If there is no process listed in your server's task list with that number, double-check with the user that you're looking for the right one. Once you are sure that it isn't there, you have a situation in which the client process exists and the server process doesn't. Instruct the user to "End Task" on his APPX Client session via the Windows Task Manager. It may pop another box up, saying that the process is not responding. Instruct them user to click "End Task" on that box as well.

If the server-side process does appear in your server's task list, then you have more sleuthing to do.

Find out what the user was doing. Do they see any error messages on their screen? What process are they in? How long have they been waiting for a response from the system?
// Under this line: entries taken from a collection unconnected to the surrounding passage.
The groups are shells around one centre, one inside the other: the same stretched ball of 7 dimensions in 10 sizes.
In the rows, 128 means zero.
Some rows, each with its group after it:
[129 108  98 113 100 199 122 126 131  90 139 104 115 113 162  82 110  54
  71 163 169 128 127 144 176]
(4)
[126  90 104 100 110 182 112 136 132  75 141 108 108 158 140 107 138  62
  84 143 149 113 132 141 160]
(8)
[135 109 101 142  99 175 108 120 109  75 149 111 115 113 175  89 118  69
  70 163 142 125 142 152 164]
(0)
[124  92  96  98 108 162 102 138 104  54 142  97 108 163 133 105 153  59
  73 146 126 128 124 137 164]
(3)
[137  81  78 123 112 180 101 135 129  73 178  95  85 151 136 106 125  64
  99 124 132 113 124 145 182]
(5)
[112  71  63  87 119 189 105 137 137  54 163  84  87 151 135 110 138  51
 104 120 153 120 106 145 193]
(4)
[131  94 119 100 104 174 108 145 114  77 131 112 115 167 128 107 146  65
  75 153 136 111 132 140 149]
(8)
[124  93  81  97 113 194 112 129 131  72 148  91  98 138 145  96 130  50
  76 141 165 132 117 133 183]
(9)
[111  87 122  85  96 184 115 152 117  75 114 117 129 148 135 109 141  65
  91 163 150  97 124 160 149]
(9)
[117  90  99  90 104 175 110 142 115  62 134 101 114 153 135 101 143  56
  81 151 140 120 119 145 167]
(7)
[123  96 117 104  88 157 114 150 105  70 134 116 130 156 132  93 133  64
  85 165 109 109 129 157 155]
(5)
[127 102 125 122 102 164 103 132 100  66 125 122 126 145 159 110 149  76
  70 163 136 111 149 152 136]
(3)
[115  85 103  91 100 189 106 150 105  70 127  99 113 137 132 107 141  60
  86 156 153 109 110 153 167]
(3)
[118  98 116  93  92 194 120 148 115  86 118 110 127 127 141  92 124  58
  80 172 158 109 117 155 163]
(9)
[132 106 130 116  95 176 109 139 100  82 119 119 128 138 149 100 138  70
  65 173 143 112 139 148 142]
(1)
[127  67  90 114 109 165  90 151 109  58 167  99  91 168 121 125 148  74
 111 124 112  95 121 158 167]
(4)
[138  96  81 132 110 156 104 124 123  61 178 101  97 156 151  95 128  64
  83 132 113 129 139 139 175]
(9)
[134  99  96 113 106 185 112 131 125  80 149 101 105 140 146  93 125  58
  74 149 149 125 128 137 172]
(1)
[121  85  91 117 106 177 106 135 123  65 153 106 106 137 153 107 130  67
  98 141 140 108 130 159 169]
(1)
[125  98 119 126  88 157 105 142  93  66 135 120 130 135 152  99 133  75
  85 169 114 105 138 167 149]
(0)
[125  82  77 113 112 175 103 133 125  60 166  95  94 147 144 106 133  61
  95 130 136 118 123 147 180]
(1)
[122  79  71 111 107 166 104 139 123  55 174  93  95 151 138 102 129  60
 104 128 118 117 118 153 187]
(0)
[123 102 115 103  97 172 121 137 126  77 132 118 128 149 148  92 127  61
  80 162 135 115 137 150 156]
(3)
[119  78  86  90 115 184 107 140 134  65 151  96  97 163 131 112 143  57
  95 129 148 114 119 142 174]
(7)
[118 101 113  89 110 193 117 129 128  75 115 110 120 143 154 103 144  57
  65 159 176 123 133 136 153]
(4)
[127  83  98 105 102 161  99 149 102  60 152 100 105 164 123 107 145  65
  89 143 111 112 120 148 167]
(7)
[132  89 103 117  96 178 108 146 115  81 152 107 109 141 135  99 122  66
  93 151 129 105 124 156 169]
(1)
[129  90 114 106  96 174 105 152 101  76 136 108 115 151 127 104 138  67
  85 158 127 105 122 153 158]
(8)
[125  97  95  97 111 180 114 129 130  69 142 101 108 154 144  97 138  53
  72 145 150 130 128 132 169]
(2)
[130  89  80 110 113 165 108 130 133  61 170  98  96 165 139  98 133  57
  88 129 123 126 129 137 178]
(9)
[118  79 107 101 108 188 102 145 117  70 133 108 108 147 139 120 146  70
  96 145 154  97 125 156 156]
(6)
[131  89  83 128 110 173 106 126 132  67 170 104  98 143 156 102 124  66
  96 132 133 116 136 151 175]
(2)
[137  93  85 134 105 168 101 130 114  67 171  99  98 138 150  98 125  66
  87 139 124 121 131 148 176]
(6)
[123 103 122 101 105 199 120 130 133  89 116 120 124 133 159 101 131  63
  72 164 177 112 140 145 148]
(5)
[133  89 103 109 108 160 100 141 108  63 151 104 105 172 128 109 150  66
  79 141 117 117 131 138 158]
(6)
[131 109 134 113  83 175 125 145 117  96 124 128 140 136 146  83 113  66
  79 180 131 104 139 159 148]
(4)
[129  86 113 110  92 173 110 154 115  82 146 114 116 152 126 101 125  68
 100 153 119  95 125 161 161]
(0)
[119  83  91 114 105 172 104 137 120  61 153 106 107 143 149 108 134  67
  99 141 133 108 129 159 168]
(1)
[124  88 124  99  99 173 111 150 119  78 129 120 122 164 130 110 141  70
  91 154 131  96 133 155 146]
(2)
[132 106 102 122 103 162 105 127 103  63 144 105 115 143 154  94 139  63
  63 157 129 132 137 139 160]
(6)
[131  87  99 102 105 190 103 147 111  79 144  95  99 147 125 105 137  61
  82 146 148 114 114 141 171]
(3)
[114  94 104 107 104 180 110 131 118  64 129 112 120 131 162 105 138  65
  83 157 155 113 133 156 157]
(0)
[131  85 107 123 102 160  95 144 100  63 152 110 108 157 136 114 145  76
  91 145 113 103 134 156 154]
(6)
[118  74 104 103 108 166  91 150  98  52 140 105 106 163 129 127 161  74
  97 139 126  98 124 158 153]
(0)
[113  93 100 100 111 180 112 128 129  60 132 110 116 143 160 108 143  62
  83 148 158 118 136 149 158]
(5)
[129  75  94 115 101 183 100 152 113  77 160  99  97 144 126 110 128  69
 106 138 130  96 115 160 175]
(9)
[133  96 101 117  96 162 110 141 112  72 156 107 113 151 137  91 125  63
  85 152 112 117 128 149 168]
(6)
[144 110 125 141  96 153 103 130  96  74 143 122 123 148 155  98 136  77
  65 164 113 117 154 146 140]
(2)
[126  91 103 109 110 200 111 132 133  84 138 108 106 133 153 107 129  64
  86 147 171 109 131 148 163]
(3)
[134  89 100 112 111 180 109 135 134  79 155 107 101 161 138 105 133  64
  88 136 140 112 135 141 164]
(7)
[117  78 104 111  98 158  98 151  99  54 145 110 115 154 135 116 146  74
 103 147 111  96 126 168 157]
(5)
[121  85  93  96 102 183 111 146 121  72 146  98 107 146 131 100 130  57
  93 146 140 112 114 150 177]
(1)
[128  97 105 128 101 179 103 131 107  72 141 110 114 122 161 103 130  71
  81 157 146 112 135 157 159]
(7)
[141 120 124 137  92 151 110 125  97  72 137 121 132 139 164  85 131  70
  54 175 116 130 154 143 144]
(0)
[127 104 103 108 101 180 115 131 118  75 136 106 117 136 151  90 128  57
  70 160 148 127 129 142 165]
(8)
[115 101 109  92 105 183 114 132 116  67 118 108 123 137 154 100 143  57
  69 163 162 124 128 143 157]
(5)
[133  92  91 129  98 188 102 137 106  80 154  97 102 114 150  96 118  66
  86 153 146 114 119 156 178]
(4)
[125  95 114 109 107 182 111 132 126  76 132 116 117 146 153 107 138  68
  81 152 153 110 141 148 150]
(8)
[120  76  95 102 105 203 108 147 128  83 143 101 101 131 137 111 126  64
 104 142 164  96 113 160 174]
(5)
[133 104 127 113  97 177 108 139 101  81 122 116 124 142 145 101 140  69
  65 169 144 113 137 145 144]
(8)
[135  88 103 121 106 157  97 140 106  63 157 107 105 167 133 110 146  72
  86 140 111 111 136 146 157]
(6)
[128  82 110 104 100 154  96 155  94  60 145 105 110 176 116 114 155  70
  89 145 104 105 124 149 155]
(9)
[134 108 129 118 102 170 115 129 123  82 129 127 127 154 156 100 136  71
  69 162 140 113 155 143 138]
(2)
[134 113 134 122  95 170 110 133  99  81 118 124 133 138 156  96 138  72
  58 177 140 117 147 146 137]
(7)
[141  95 104 122 108 168  96 136 100  70 152 101 101 157 135 106 146  68
  70 145 127 122 132 135 159]
(2)
[140  95 123 105 101 174 113 147 124  89 141 116 113 173 122 102 135  66
  80 150 127 107 136 139 151]
(4)
[115  96 107  93  99 183 116 140 118  71 125 108 123 137 146  96 133  57
  81 162 152 116 123 151 163]
(2)
[133 106  94 123 105 184 113 122 123  78 149 103 109 125 163  88 120  59
  69 154 153 131 134 140 172]
(7)
[129  99 107 117 109 178 104 128 113  69 137 109 111 140 157 106 142  68
  72 152 151 120 139 143 154]
(8)
[117  77  99  96 117 179  95 140 113  55 136 102 101 161 137 128 163  69
  89 135 151 106 126 147 155]
(3)

New rows, each followed by its group:
[137  88  99 135 108 163  94 134 106  65 162 107 100 150 147 113 140  77
  88 139 120 109 139 151 158]
(2)
[147 110  90 144 109 173 107 113 124  78 169 104  99 133 167  87 118  64
  66 145 138 136 146 133 172]
(4)
[136  96 102 123 110 165  99 130 108  64 152 105 104 156 146 107 145  69
  72 144 129 123 139 138 157]
(8)
[143  98  99 128 102 147 100 136 103  63 166 105 105 167 134  96 138  67
  76 144  96 125 137 139 163]
(5)
[116  88  99 112 108 159 101 132 110  48 142 110 114 152 154 113 151  70
  88 145 129 113 137 155 155]
(5)
[112  68  96  91 107 182  99 154 116  61 141 101 103 157 125 124 149  68
 109 136 141  93 114 161 165]
(3)
[137 100 117 114 108 165 112 132 129  76 145 119 114 173 142 103 140  68
  75 146 128 116 150 136 147]
(9)
[140 112  90 126 102 169 112 122 115  73 158  99 108 135 156  79 120  54
  61 155 132 143 132 132 176]
(9)
[143 118 126 151  94 172 111 120 108  88 138 127 128 116 179  89 117  77
  63 174 141 117 159 153 143]
(4)
[117  91  99 108 113 170 103 127 118  53 137 109 112 149 159 113 151  67
  81 144 146 118 139 147 154]
(9)
[134  81  86 128 111 153  96 135 118  56 177 104  94 169 138 112 140  72
  99 125 103 112 137 149 167]
(4)
[118  76  80 109 104 165  91 147  92  47 156  89  98 143 132 111 146  65
  96 139 120 114 109 157 179]
(4)
[125  91 103 103  94 174 107 150 100  72 140 100 114 142 128  96 133  60
  83 158 127 114 113 152 170]
(7)
[119  79  85 102 117 163  99 134 122  48 157  99  98 170 138 117 154  64
  93 126 128 117 129 144 167]
(0)
[135  83  87 136 108 170  90 136 102  64 169  97  92 139 144 112 136  74
  93 135 125 110 127 154 172]
(5)
[138  95 101 140 105 154 100 128 112  64 164 114 107 152 155 105 134  76
  85 142 111 114 149 151 156]
(3)
[121  97  97 116 105 176 108 128 116  64 141 107 114 129 162 100 133  65
  81 153 148 120 133 152 164]
(6)
[125  88 110 106 113 189 110 133 137  78 137 116 109 153 149 115 139  69
  89 142 161 103 141 147 152]
(3)
[122  80  99  95 109 185 101 148 113  69 139  98 101 155 126 116 148  63
  89 141 147 107 116 146 165]
(8)
[138  99 129 115 103 181 107 140 112  87 129 118 116 154 140 108 141  72
  71 158 146 107 141 142 141]
(6)
[127 101 122 115 104 161  99 133  95  60 124 116 123 153 151 112 158  74
  65 161 134 117 144 145 137]
(0)
[139 100 112 138 104 185 101 128 108  83 143 113 109 124 162 106 130  76
  74 156 153 111 143 150 153]
(4)
[122  98  96 123 100 184 108 129 110  71 141 105 114 112 166  96 124  65
  81 160 154 118 129 158 169]
(0)
[139 103  92 119 106 168 111 128 124  73 161 102 104 152 145  88 126  57
  72 145 127 132 134 134 173]
(2)
[144 110 121 136 105 155 103 124 106  72 145 120 117 157 157 100 142  75
  61 157 121 124 157 137 141]
(3)
[122  82  80 106 109 178 102 138 116  61 157  92  97 144 138 105 136  59
  92 136 139 119 116 148 180]
(8)
[137 114 113 125 107 165 106 120 105  68 136 111 118 144 163  95 143  66
  52 161 140 136 148 132 148]
(0)
[138  90 111 136  95 167 103 144 111  81 158 117 111 145 142 104 123  78
  97 150 114  96 138 163 157]
(9)
[131  99 114 100 106 198 116 137 128  91 128 109 113 142 142 100 131  60
  72 156 168 115 129 138 158]
(3)
[121  84  96 107  92 187 111 151 113  79 145 102 112 126 136  96 118  62
 101 155 138 102 111 165 178]
(0)
[134 117 121 126 107 177 112 115 117  76 126 120 125 132 176  96 137  68
  53 166 159 129 156 137 142]
(4)
[120  84 111  83 104 189 106 153 110  75 124 101 111 156 121 111 149  60
  82 152 152 108 113 144 160]
(2)
[134  83 104 121 101 166 103 146 117  74 159 111 105 160 132 108 131  73
 100 140 114  99 132 157 161]
(3)
[140  86  87 117 119 161  91 133 110  57 168  93  87 176 129 114 155  66
  77 125 120 126 131 129 166]
(4)
[130 100 121 128  88 168 115 141 113  83 140 125 129 133 154  93 117  73
  90 167 123 100 142 167 152]
(3)
[131  86  88 121 111 182 103 132 126  72 162 101  95 144 147 107 130  66
  92 134 143 113 130 148 172]
(1)
[133  98 115 123 108 163  98 130 104  63 139 114 113 156 151 112 152  74
  71 151 132 116 146 143 143]
(6)
[140 107 131 133  89 179 107 141  96  93 129 120 125 125 151  96 125  75
  70 176 138 105 139 156 145]
(9)
[136 100 119 101 106 187 108 139 112  84 127 106 111 155 133 103 144  62
  62 157 154 120 130 131 152]
(3)
[120  86  79  92 115 181 108 133 129  60 153  90  96 155 137 103 141  51
  84 133 149 129 117 135 181]
(3)
[130  85 109 113  98 171  94 152  88  69 141 102 108 148 126 111 146  71
  84 153 124 106 119 153 159]
(3)
[139  94  84 139 108 165  99 126 114  65 174 100  96 140 154  99 127  69
  85 137 122 122 136 147 174]
(2)
[134  88  87 134 112 167  97 127 119  63 170 104  96 147 154 109 134  72
  91 132 127 115 139 149 168]
(2)
[137 116 124 122  88 167 109 137  84  79 124 111 130 128 150  84 131  64
  52 183 130 128 133 144 151]
(4)
[125  81 106  83 116 188 108 145 134  76 137 103 101 177 120 117 151  60
  87 134 153 108 124 134 159]
(9)
[139 110 108 117 100 178 121 129 131  88 147 112 116 143 151  83 116  58
  69 158 140 127 139 137 164]
(3)
[142 102  97 134 100 160 101 132  98  69 161 101 106 142 145  91 130  66
  70 152 114 128 132 142 168]
(2)
[134  87 110 130 109 166  96 134 113  68 152 116 106 156 148 119 144  80
  90 140 128 102 146 153 147]
(3)
[126  87  84 117 107 168  99 135 108  57 160  95 100 144 144 104 137  63
  88 139 127 121 123 149 175]
(8)
[128  95  79 109 112 192 113 126 136  75 158  93  97 133 152  92 122  52
  80 139 159 131 122 137 185]
(0)
[130  92 122 101 103 174 112 144 125  80 134 119 118 170 132 108 141  68
  84 150 134 103 138 145 146]
(2)
[138  99 133 127 107 175  96 134  99  78 125 122 117 150 151 119 154  82
  67 159 146 104 151 145 129]
(4)
[146 115 133 151  91 169 106 129  97  89 136 127 127 124 167  94 123  81
  64 176 131 111 156 154 139]
(4)
[136  91 107 115 108 174 105 138 122  77 151 110 104 161 136 108 137  69
  84 141 133 110 136 143 157]
(8)
[133  98 135 110  99 178 112 144 117  88 124 125 125 158 138 108 139  73
  79 162 140  99 143 150 137]
(7)
[123  73  92 103 108 177  91 152  97  60 148  92  96 153 122 120 152  68
  95 137 133 105 111 152 169]
(0)
[135  77  86 135 109 168  90 139 110  64 175 100  89 149 139 116 136  76
 103 127 118 103 129 157 171]
(4)
[132  88  85 127 106 167 101 133 115  64 167 100  99 143 147 101 129  66
  91 138 123 117 129 151 175]
(8)
[137  82  90 134 104 170  94 141 106  69 170 100  94 143 138 109 130  74
  97 136 118 106 126 156 172]
(9)
[121  91 116 111 101 181 105 140 107  71 126 114 120 136 151 111 141  72
  84 160 149 103 133 158 149]
(6)
[117  84 109  93 107 189 112 142 131  75 130 112 114 152 140 113 140  64
  94 147 157 101 129 153 156]
(7)
[121  68  89  99 108 160  94 155 109  52 160  97  97 176 115 120 152  68
 108 127 108 101 116 155 169]
(4)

Try to find out if they are doing anything that requires locking a record (they probably are). (The user himself may not know the answer to this. Refer to your application for the final word.) If so, try to find out if that record is likely to be held by another interactive user, or perhaps a JOB that is batch updating a series of records. In many instances, even if the user does not receive a message to the screen, the culprit of these hangs is that their process is trying to access a record held by someone else. (If, for example, the INPUT calls an UPDATE as an automatic process, and that UPDATE runs into a locked record, it will silently wait for that record to become available, without advising the user.)

If it is possible that they are waiting for a lock, check with other uses and see if you can discover (and then eliminate) the source of the lock conflict.

APPX user, Bruce Johnston, has put together a suite of utility processes he uses in the day-to-day administration of his APPX server. There are a couple of methods for determining who has which files open. While it cannot tell you who has which records locked in which files due to NT O/S design limitations, it can point you in the right direction. Remember also that the system might just be slow. Check to see what system performance is like, before assuming that their process is actually paused, as opposed to just running slowly.

ASI has not tested and in no way warrants the utility software from Bruce Johnston, it has been available for some time now, and we have heard no negative feedback regarding it. You might want to check it out at www.cansyswest.com/nt_utilities.htm and see if serves your needs.

If you were unable to narrow the situation down to lock contention, and solve it, and are also certain that the process is not just running slowly, it is time to look at killing the process.